By the summer of 2005, Ayatollah Khamenei — who has the last word on important matters as supreme leader — lost patience in dealing with Europeans not prepared to reach an agreement without American support.

Iran resumed its nuclear work, even before Ahmadinejad had arrived in the presidential office after his landslide election victory in June; first in August 2005 with the conversion of raw uranium into feeder gases and then in January 2006, by resuming small-scale uranium enrichment. This in turn led to the US and the EU cajoling the IAEA board in February 2006 to refer Iran to the UN security council.

Today, the political momentum in Iran is with the fundamentalists, including a president who has elevated the nuclear program from an affair of state to a national and even international crusade. The letter writers of 2003, Zarif and Kharrazi, have long been displaced by president Ahmadinejad.
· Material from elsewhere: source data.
In the data rows, zero lies at 4.5, halfway between 4 and 5.
Here are some points, one per row:
[4 4 4 5 3 4 5 3 2 5 5 5 6 4 3 4 9 1 4 7 6 6 6 6 5 2 3 5 2 5 5 4]
[5 4 5 6 3 3 4 8 4 3 5 5 7 4 6 5 7 6 5 3 1 6 4 4 5 5 2 5 6 6 3 4]
[3 3 8 4 5 8 4 1 5 3 3 6 4 8 5 4 4 4 3 2 0 5 3 6 3 6 6 0 5 5 4 7]
[3 2 4 6 5 4 4 4 5 7 2 7 5 5 4 3 5 6 3 5 5 3 2 3 4 2 6 4 7 5 6 6]
[4 6 4 1 8 4 4 3 5 6 5 6 4 5 2 4 5 8 3 2 5 1 3 4 4 4 3 3 5 6 5 2]
[4 7 5 3 3 3 5 3 5 2 7 5 5 5 5 1 1 5 4 5 7 4 3 5 5 3 5 4 5 3 4 5]
[6 2 2 7 3 5 6 7 5 8 7 5 4 5 8 6 2 4 6 3 5 5 4 4 5 5 3 1 6 7 1 5]
[7 4 2 4 7 7 8 5 5 4 5 5 6 2 5 5 2 5 4 5 4 6 6 6 7 9 5 2 2 5 5 2]
[6 5 3 5 4 3 2 5 4 2 6 0 8 5 3 6 5 4 6 2 3 5 1 7 4 1 3 5 4 6 5 7]
[6 2 5 4 4 5 7 3 6 3 4 3 5 5 4 7 7 4 3 2 3 8 3 5 2 5 6 9 5 6 4 7]
[6 4 7 4 4 5 5 3 7 8 5 5 2 4 4 6 6 5 5 5 3 3 8 5 6 4 4 5 1 5 5 6]
[6 6 3 4 5 6 3 5 4 5 5 4 2 5 5 6 2 4 4 2 6 3 6 3 7 3 5 4 5 7 8 5]
[6 4 5 3 3 4 5 3 4 4 5 7 8 3 5 3 6 4 6 3 2 4 5 4 4 4 4 5 9 4 3 4]
[5 4 3 3 9 7 6 7 4 2 1 5 4 2 7 5 5 2 3 5 6 5 3 5 3 3 1 2 3 2 6 1]
[4 4 6 2 3 3 7 6 2 4 9 5 4 6 7 3 9 5 1 5 5 1 4 7 4 4 2 3 4 2 3 3]
[5 5 7 6 3 5 7 5 5 6 2 5 4 6 5 4 4 5 4 4 6 6 1 2 3 5 4 6 4 4 5 5]
[3 5 6 6 4 4 2 4 7 4 4 5 5 4 5 6 5 3 5 1 8 6 9 5 2 7 5 3 5 4 5 2]
[5 7 2 2 5 9 3 5 5 4 3 3 5 5 7 3 4 7 5 5 5 1 6 8 5 7 2 6 4 6 6 4]
[5 5 3 5 2 5 7 6 5 6 6 5 7 7 3 3 4 6 7 6 5 5 4 7 4 3 4 4 3 3 8 6]
[4 2 6 8 4 6 2 6 5 2 5 7 1 3 2 8 5 5 2 5 6 2 6 3 7 4 2 7 7 3 4 4]
[3 4 6 5 3 3 6 5 5 6 4 3 7 5 4 0 4 4 3 6 6 6 6 6 5 7 8 4 8 5 6 5]
[6 5 4 5 5 4 3 5 4 8 5 5 4 5 4 2 4 3 7 7 5 3 5 3 4 4 6 5 4 5 3 6]
[1 1 3 8 5 5 5 4 4 2 3 2 4 5 4 2 4 5 7 5 4 4 4 0 3 5 4 5 3 6 7 3]
[5 7 2 5 4 7 4 6 6 5 5 4 1 3 4 3 5 5 4 6 2 4 8 6 5 2 4 5 6 5 2 4]
[4 4 4 7 5 3 5 4 6 5 3 5 8 7 5 6 2 7 3 4 5 3 4 5 5 3 6 4 3 3 1 5]
[4 4 6 5 4 6 3 4 4 5 3 3 7 4 4 6 3 4 5 7 3 2 5 5 4 8 9 4 6 4 4 4]
[2 6 5 6 8 3 4 2 7 4 4 6 5 2 6 3 5 3 6 3 5 3 3 7 3 3 6 5 4 5 6 5]
[6 3 2 4 4 8 4 2 5 6 5 6 6 4 3 5 6 4 5 6 4 4 4 3 4 6 6 4 5 1 3 4]
[7 4 2 6 2 3 3 4 4 3 5 7 3 6 5 3 9 5 3 7 6 3 2 6 4 6 7 4 3 6 5 6]
[5 7 3 8 4 6 3 6 2 5 6 3 5 6 4 5 4 7 2 5 6 7 3 7 6 4 4 4 7 4 7 4]
[6 7 4 4 5 3 2 3 4 5 6 4 4 5 6 6 3 3 3 8 8 5 3 4 3 3 5 3 7 7 4 8]
[4 3 6 6 3 5 4 5 6 3 6 8 4 2 2 5 3 7 6 4 5 5 4 5 2 4 5 3 4 5 5 6]
[5 4 7 3 5 4 4 2 4 5 6 1 3 1 4 3 5 8 9 3 5 6 3 5 7 8 3 7 7 4 7 3]
[4 8 5 6 5 5 4 3 3 6 7 5 6 6 5 5 6 6 4 3 6 4 5 1 4 6 4 5 5 6 2 4]
[0 4 4 2 3 3 4 5 4 5 7 5 3 0 3 7 6 1 3 4 3 7 4 3 5 5 5 5 5 6 8 6]
[2 6 3 8 4 6 3 5 4 3 4 4 6 3 3 0 3 3 5 3 3 4 6 2 4 7 0 4 2 6 5 8]
[5 4 5 1 4 2 2 9 3 2 5 7 5 7 4 7 3 2 5 5 2 4 5 6 5 7 5 8 4 2 4 5]
[4 6 5 5 4 5 3 3 2 8 3 5 4 8 7 4 6 3 7 3 3 6 3 7 7 4 4 3 5 5 4 0]
[4 8 2 2 6 6 8 4 6 4 6 7 5 6 2 3 6 1 5 2 2 5 4 3 5 6 5 8 6 3 4 5]
[4 5 3 5 4 6 7 5 1 4 5 4 3 7 5 7 7 6 7 6 9 4 4 6 4 5 6 5 5 6 3 3]
[5 3 6 4 6 5 2 7 8 5 4 4 4 6 3 3 6 3 4 6 7 7 3 4 7 5 7 3 5 7 5 4]
[7 5 6 5 3 7 4 6 4 5 5 4 5 2 5 3 2 6 3 4 7 5 4 5 5 5 8 7 3 3 4 6]
[4 1 5 5 4 3 4 4 4 7 5 4 4 3 1 5 2 4 3 5 1 6 4 3 5 5 7 4 2 5 9 2]
[1 5 3 5 6 2 3 2 2 5 3 5 5 4 4 5 2 4 0 6 5 6 5 5 1 7 1 4 4 3 4 3]
[5 6 6 2 7 1 3 7 8 1 3 4 4 7 4 6 6 6 8 7 4 7 5 0 3 6 5 5 5 7 3 4]
[5 6 6 3 5 4 4 6 1 2 1 6 8 2 7 5 9 6 6 7 2 6 5 6 6 4 5 4 4 6 2 4]
[5 6 5 8 3 5 6 5 5 6 5 3 5 4 4 7 3 3 4 7 4 1 3 3 0 5 7 4 5 4 4 2]
[3 4 3 2 2 5 7 7 6 3 7 8 7 4 3 6 2 5 4 5 2 7 4 3 6 3 4 7 5 7 4 2]
[3 6 7 3 1 5 6 5 5 4 2 4 2 8 3 5 4 6 4 7 5 6 4 4 3 7 3 2 3 6 5 6]
[0 2 3 3 4 1 3 5 4 5 3 4 4 3 4 5 4 3 6 2 8 3 4 4 7 6 3 1 5 2 3 6]
[2 7 6 3 3 3 4 2 5 4 6 1 4 3 6 6 2 4 3 7 3 4 2 4 6 4 5 1 3 4 5 4]
[3 5 7 5 7 5 4 3 6 4 5 6 2 4 7 4 5 4 6 4 5 6 6 6 5 2 4 6 6 3 5 5]
[4 5 4 7 5 4 4 7 7 5 5 1 4 5 7 3 5 3 1 2 4 3 6 2 5 7 5 4 4 4 3 7]
[7 4 5 4 4 4 5 5 2 4 6 3 9 5 3 4 4 5 4 4 3 6 5 3 2 4 1 6 7 4 4 6]
[2 4 4 4 7 4 6 6 8 7 4 3 6 4 6 4 5 5 4 6 4 2 2 4 2 5 3 9 2 7 6 4]
[4 5 4 6 7 7 6 2 4 1 6 5 3 8 9 5 4 5 6 7 3 3 5 4 5 4 4 4 4 4 5 6]
[8 4 5 4 6 6 0 3 4 4 7 3 2 6 5 1 5 4 4 4 4 8 4 5 5 4 4 6 5 6 3 2]
[6 5 8 4 3 7 4 7 7 5 4 5 4 3 6 4 5 5 3 7 5 5 5 3 4 0 5 2 7 5 4 3]
[5 1 4 3 7 6 5 2 4 5 7 4 4 1 2 5 5 4 6 4 6 7 6 7 0 5 4 2 7 7 3 5]
[3 4 6 3 5 4 5 5 4 8 2 6 2 5 0 6 1 4 4 2 5 4 3 5 1 1 5 7 6 6 5 2]
[1 3 4 5 4 5 3 3 4 4 6 4 5 3 8 5 2 6 6 3 4 4 8 5 4 5 9 6 5 5 6 3]
[6 1 7 4 6 5 4 3 3 5 5 7 6 5 5 6 3 6 4 4 5 3 2 3 6 5 5 4 4 5 5 6]
[3 5 2 4 2 4 5 4 4 5 1 3 2 3 6 8 3 6 4 2 7 6 4 6 7 5 4 7 2 5 2 6]
[4 4 2 4 1 3 5 6 5 3 4 6 3 7 7 3 5 7 8 3 3 7 2 4 1 4 6 5 5 2 6 4]
[6 8 5 4 9 3 7 6 2 7 3 5 5 4 4 5 5 5 5 2 5 6 7 2 4 3 6 3 2 4 8 6]
[5 6 2 4 3 6 5 3 8 5 2 2 6 5 4 6 8 3 2 2 5 3 6 5 7 4 4 2 6 6 6 3]
[5 3 6 4 4 6 6 6 3 3 4 4 4 5 4 3 3 0 5 5 7 2 4 4 7 4 7 4 7 8 4 6]
[6 6 2 2 3 4 5 7 4 3 3 4 5 4 2 5 5 5 5 0 1 4 5 3 2 2 5 4 6 2 4 5]
[7 3 6 4 3 3 8 3 3 5 4 2 2 5 3 2 3 5 2 5 5 4 5 6 5 5 6 4 3 3 2 3]
[4 3 8 6 5 3 5 4 3 3 4 2 6 4 7 6 4 4 3 3 6 4 4 1 8 6 4 2 4 2 4 5]
[6 4 3 6 5 1 2 5 5 5 6 7 4 4 6 4 6 7 2 4 4 4 5 5 5 7 4 5 0 5 6 4]
[2 7 8 6 6 7 6 7 6 5 5 4 1 6 2 4 5 1 6 2 4 5 2 7 3 6 4 5 4 4 3 4]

And the basis for confrontation remains. Even if China and Russia are more reluctant, after the NIE, to agree to further sanctions, Iran remains defiance to existing UN Security Council resolutions demanding it end uranium enrichment. Washington has given no sign it intends to ease up over this.

But for Iran to suspend enrichment now would be a colossal retreat and the NIE gives Tehran yet another reason to stand firm. Hence the situation is most likely to drift inconclusively in the Bush administration’s final year.

Gareth Smyth was the former Financial Times Tehran correspondent between 2004 and 2007.